In 1920 the boundaries of the village of Camillus were extended and the location of the undercrossing brought within the village limits. Beginning in 1923 the State Tax Commission assessed this undercrossing as a special franchise.
It is the claim of the relator that it is not subject to the special franchise assessment upon the new undercrossing, by reason of an alleged prior occupancy. It is the claim of the respondents that the special franchise assessment is valid, by reason of the fact that the undercrossing is a part of the same highway which formerly crossed at grade, and that the new crossing is a substitute for the old.
Under section 2, subdivision 6, of the Tax Law (as amd. by Laws of 1916, chap. 323), so far as railroads are concerned, a special franchise includes the "rights or permission to construct, maintain or operate the same in, under, above, on or through, streets, highways or public places."
It is essential to the character of a franchise that it should be a grant from the sovereign authority. It is defined to be a special privilege conferred by government, or political subdivisions thereof, on individuals or corporations. A right enjoyed incident to the ownership of land is in no sense a franchise. It is a privilege conferred by property ownership.
The right of the relator to cross this highway at its new location was not derived from public authority. It existed long before the undercrossing was constructed. Its continued enjoyment was not affected by the new construction, or the change in the course or route of the old highway. A special franchise, as a right or privilege, is a fixed and not a transitory thing.
The case of People ex rel. New York Central H.R.R.R. Co. v. Woodbury ( 203 N.Y. 167) is an accepted authority for the proposition that a new street laid out across the privately owned right of way of a railroad does not constitute a special franchise. The basis of that decision is not confined to the fact that the street crossing was one made subsequent to the establishment and operation of the railroad, but upon the fact that the right to maintain and operate the railroad on or over that precise location was a right derived and secured from property ownership and privilege, and not from grant of a State or other public authority.
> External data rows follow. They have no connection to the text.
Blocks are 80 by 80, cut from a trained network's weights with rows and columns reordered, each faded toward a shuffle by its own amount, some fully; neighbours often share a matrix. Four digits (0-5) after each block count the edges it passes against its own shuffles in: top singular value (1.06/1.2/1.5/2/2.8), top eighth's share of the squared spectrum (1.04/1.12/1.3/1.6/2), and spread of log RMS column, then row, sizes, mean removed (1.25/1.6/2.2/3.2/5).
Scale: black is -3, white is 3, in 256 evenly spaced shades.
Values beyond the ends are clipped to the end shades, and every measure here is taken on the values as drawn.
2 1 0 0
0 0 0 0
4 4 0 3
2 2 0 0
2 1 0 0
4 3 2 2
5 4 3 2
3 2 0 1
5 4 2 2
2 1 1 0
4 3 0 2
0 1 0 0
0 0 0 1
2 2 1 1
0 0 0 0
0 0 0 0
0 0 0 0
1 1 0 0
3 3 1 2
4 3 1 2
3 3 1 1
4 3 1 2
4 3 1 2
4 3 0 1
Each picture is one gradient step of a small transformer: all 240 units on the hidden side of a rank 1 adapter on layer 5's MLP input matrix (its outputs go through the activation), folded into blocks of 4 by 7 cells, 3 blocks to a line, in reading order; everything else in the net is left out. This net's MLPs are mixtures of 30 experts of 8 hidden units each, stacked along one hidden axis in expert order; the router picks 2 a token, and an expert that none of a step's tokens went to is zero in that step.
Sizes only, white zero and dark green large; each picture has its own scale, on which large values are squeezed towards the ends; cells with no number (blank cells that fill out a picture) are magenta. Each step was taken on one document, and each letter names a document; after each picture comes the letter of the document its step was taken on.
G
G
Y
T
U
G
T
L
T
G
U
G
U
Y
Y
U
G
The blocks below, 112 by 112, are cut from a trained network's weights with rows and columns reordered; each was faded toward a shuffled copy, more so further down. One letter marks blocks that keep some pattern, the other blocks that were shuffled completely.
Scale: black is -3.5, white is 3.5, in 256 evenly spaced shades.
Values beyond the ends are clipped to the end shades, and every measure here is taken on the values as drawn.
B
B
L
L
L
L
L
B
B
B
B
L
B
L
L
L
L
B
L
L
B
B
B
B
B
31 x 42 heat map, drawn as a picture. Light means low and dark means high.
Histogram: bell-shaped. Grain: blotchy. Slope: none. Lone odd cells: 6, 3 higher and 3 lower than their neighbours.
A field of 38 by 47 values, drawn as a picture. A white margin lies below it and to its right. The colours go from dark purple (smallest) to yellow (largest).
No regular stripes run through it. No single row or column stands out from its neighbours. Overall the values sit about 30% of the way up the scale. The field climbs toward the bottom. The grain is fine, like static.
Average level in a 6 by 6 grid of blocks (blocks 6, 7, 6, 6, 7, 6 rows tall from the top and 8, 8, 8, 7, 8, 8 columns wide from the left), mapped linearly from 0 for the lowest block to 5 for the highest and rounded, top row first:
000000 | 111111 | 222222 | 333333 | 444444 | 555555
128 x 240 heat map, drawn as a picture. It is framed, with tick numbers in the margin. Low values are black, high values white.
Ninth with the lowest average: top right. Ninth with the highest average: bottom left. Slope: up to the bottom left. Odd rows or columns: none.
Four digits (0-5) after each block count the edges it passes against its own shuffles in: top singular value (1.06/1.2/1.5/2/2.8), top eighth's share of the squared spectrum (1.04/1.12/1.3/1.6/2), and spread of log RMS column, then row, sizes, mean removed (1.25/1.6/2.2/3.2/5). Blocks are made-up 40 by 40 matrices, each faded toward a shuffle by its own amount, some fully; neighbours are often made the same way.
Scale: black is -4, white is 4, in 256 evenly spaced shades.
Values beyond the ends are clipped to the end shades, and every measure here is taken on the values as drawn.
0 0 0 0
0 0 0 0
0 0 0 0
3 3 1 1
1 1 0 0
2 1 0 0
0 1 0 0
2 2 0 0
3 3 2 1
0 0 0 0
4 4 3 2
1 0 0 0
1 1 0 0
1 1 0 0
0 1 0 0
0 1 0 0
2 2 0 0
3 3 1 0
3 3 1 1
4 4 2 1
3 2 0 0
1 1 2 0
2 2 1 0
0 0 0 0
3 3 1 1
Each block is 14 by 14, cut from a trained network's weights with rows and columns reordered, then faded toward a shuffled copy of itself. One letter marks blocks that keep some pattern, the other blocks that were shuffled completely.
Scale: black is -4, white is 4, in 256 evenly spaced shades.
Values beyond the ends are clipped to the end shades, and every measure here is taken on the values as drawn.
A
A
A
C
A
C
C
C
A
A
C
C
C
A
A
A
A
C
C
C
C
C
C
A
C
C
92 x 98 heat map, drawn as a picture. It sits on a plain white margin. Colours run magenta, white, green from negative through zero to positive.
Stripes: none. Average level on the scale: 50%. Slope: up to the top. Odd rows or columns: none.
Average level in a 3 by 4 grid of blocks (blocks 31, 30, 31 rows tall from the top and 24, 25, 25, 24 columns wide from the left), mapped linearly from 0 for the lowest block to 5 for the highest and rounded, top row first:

I see no difference in principle in the rights of a railroad to use its property and right of way, and enjoy all the benefits incident to that ownership, whether crossed by a new street or crossed by a relocation of an old and existing highway. It uses its own property in either case, and in neither does it exercise a privilege conferred by public authority.
Order may be entered accordingly, canceling the assessments here involved, with fifty dollars costs and disbursements to relator.